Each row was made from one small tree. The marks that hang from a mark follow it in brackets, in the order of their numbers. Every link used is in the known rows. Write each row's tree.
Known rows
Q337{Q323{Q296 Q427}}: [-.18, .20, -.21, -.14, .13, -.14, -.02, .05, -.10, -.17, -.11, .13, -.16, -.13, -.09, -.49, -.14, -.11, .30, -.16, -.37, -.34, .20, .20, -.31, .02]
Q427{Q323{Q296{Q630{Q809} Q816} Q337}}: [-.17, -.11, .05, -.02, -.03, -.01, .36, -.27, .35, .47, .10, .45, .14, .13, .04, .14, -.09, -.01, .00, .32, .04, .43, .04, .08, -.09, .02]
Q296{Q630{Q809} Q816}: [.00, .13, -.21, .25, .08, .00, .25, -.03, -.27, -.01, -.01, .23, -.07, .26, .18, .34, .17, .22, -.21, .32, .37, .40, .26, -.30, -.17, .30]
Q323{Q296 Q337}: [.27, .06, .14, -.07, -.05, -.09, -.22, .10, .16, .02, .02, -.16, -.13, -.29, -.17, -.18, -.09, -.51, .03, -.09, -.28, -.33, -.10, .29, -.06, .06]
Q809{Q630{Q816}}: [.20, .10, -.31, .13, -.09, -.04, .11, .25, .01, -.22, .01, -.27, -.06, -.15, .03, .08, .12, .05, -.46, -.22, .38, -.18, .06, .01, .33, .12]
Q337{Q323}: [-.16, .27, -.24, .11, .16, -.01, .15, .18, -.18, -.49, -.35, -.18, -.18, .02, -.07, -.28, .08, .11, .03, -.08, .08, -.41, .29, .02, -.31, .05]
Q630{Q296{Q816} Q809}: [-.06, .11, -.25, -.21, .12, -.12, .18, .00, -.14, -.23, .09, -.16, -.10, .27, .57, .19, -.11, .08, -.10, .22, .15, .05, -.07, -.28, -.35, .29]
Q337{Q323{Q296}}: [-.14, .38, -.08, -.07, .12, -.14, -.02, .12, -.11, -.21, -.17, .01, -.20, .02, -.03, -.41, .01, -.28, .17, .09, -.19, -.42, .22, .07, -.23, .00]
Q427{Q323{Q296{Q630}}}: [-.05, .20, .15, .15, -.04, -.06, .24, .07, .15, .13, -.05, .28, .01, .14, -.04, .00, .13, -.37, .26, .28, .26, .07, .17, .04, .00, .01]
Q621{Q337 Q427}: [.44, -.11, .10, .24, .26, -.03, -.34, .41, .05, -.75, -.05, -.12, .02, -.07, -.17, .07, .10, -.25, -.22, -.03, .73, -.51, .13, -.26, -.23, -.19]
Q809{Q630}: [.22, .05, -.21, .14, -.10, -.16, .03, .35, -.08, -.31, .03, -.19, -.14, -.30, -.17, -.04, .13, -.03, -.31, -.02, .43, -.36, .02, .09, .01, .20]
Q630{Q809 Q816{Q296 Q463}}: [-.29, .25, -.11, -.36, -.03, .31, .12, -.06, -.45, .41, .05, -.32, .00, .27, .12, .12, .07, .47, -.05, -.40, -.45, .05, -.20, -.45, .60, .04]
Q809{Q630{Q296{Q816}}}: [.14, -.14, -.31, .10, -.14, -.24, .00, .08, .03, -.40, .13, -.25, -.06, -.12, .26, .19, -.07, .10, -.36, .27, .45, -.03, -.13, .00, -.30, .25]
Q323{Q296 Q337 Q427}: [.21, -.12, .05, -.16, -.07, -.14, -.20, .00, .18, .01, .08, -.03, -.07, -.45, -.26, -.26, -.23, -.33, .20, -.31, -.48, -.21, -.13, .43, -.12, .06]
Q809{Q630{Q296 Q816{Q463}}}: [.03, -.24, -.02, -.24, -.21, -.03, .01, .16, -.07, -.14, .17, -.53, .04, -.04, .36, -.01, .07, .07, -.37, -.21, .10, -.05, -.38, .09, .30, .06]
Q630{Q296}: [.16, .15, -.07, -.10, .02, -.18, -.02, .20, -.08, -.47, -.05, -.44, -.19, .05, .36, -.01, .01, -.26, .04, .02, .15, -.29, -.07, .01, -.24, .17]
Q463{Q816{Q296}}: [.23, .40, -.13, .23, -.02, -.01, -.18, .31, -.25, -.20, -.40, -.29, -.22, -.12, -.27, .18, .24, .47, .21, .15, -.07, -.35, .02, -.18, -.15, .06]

━━━━━━

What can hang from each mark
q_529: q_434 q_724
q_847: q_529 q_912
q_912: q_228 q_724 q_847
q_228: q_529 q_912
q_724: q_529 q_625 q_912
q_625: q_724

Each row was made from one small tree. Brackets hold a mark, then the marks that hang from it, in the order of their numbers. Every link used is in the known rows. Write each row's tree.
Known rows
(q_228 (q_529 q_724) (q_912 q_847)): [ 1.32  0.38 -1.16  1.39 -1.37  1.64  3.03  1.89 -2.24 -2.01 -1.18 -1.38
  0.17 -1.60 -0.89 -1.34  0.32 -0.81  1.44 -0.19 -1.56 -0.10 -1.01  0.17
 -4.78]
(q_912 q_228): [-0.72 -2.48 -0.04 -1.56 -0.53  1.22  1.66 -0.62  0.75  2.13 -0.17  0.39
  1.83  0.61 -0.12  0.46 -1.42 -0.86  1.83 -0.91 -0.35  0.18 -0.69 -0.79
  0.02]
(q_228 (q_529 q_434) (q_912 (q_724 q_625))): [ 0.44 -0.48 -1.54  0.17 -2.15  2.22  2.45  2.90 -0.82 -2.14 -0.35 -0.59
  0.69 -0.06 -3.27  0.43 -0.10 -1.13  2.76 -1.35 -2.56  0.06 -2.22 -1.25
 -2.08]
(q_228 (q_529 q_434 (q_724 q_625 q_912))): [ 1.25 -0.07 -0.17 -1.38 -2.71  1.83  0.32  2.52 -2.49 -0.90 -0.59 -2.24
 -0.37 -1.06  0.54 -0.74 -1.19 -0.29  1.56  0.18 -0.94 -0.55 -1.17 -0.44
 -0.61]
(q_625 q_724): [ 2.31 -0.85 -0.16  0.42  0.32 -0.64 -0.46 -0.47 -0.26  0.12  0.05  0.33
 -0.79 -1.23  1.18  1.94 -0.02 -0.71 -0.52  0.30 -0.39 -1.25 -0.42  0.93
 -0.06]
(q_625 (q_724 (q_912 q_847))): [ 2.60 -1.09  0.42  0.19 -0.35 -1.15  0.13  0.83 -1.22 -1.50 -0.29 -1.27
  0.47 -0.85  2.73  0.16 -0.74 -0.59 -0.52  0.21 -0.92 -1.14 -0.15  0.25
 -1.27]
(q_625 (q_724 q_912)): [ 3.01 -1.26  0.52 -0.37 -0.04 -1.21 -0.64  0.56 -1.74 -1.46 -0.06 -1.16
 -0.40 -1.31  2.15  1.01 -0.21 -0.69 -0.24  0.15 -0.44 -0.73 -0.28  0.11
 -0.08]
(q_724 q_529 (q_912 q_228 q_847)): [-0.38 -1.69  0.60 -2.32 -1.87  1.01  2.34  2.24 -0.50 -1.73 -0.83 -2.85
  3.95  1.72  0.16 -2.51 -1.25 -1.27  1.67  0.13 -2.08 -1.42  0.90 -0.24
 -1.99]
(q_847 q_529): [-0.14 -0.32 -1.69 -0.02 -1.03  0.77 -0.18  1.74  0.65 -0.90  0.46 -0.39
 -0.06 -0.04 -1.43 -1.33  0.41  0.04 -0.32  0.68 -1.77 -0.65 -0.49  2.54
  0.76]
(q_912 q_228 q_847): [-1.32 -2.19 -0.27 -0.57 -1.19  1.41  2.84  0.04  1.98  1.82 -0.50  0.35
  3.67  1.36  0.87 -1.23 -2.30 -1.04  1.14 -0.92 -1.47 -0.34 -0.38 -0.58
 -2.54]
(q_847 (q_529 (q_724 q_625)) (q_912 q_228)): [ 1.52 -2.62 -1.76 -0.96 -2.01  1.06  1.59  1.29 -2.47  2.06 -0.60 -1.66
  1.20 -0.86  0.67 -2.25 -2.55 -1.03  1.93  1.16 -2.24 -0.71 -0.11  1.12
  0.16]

━━━━━━

→ Exercise directions: Extract all lines from the data in which "their" is found.

→ Output for this task:
Each row was made from one small tree. The marks that hang from a mark follow it in brackets, in the order of their numbers. Every link used is in the known rows. Write each row's tree.
Each row was made from one small tree. Brackets hold a mark, then the marks that hang from it, in the order of their numbers. Every link used is in the known rows. Write each row's tree.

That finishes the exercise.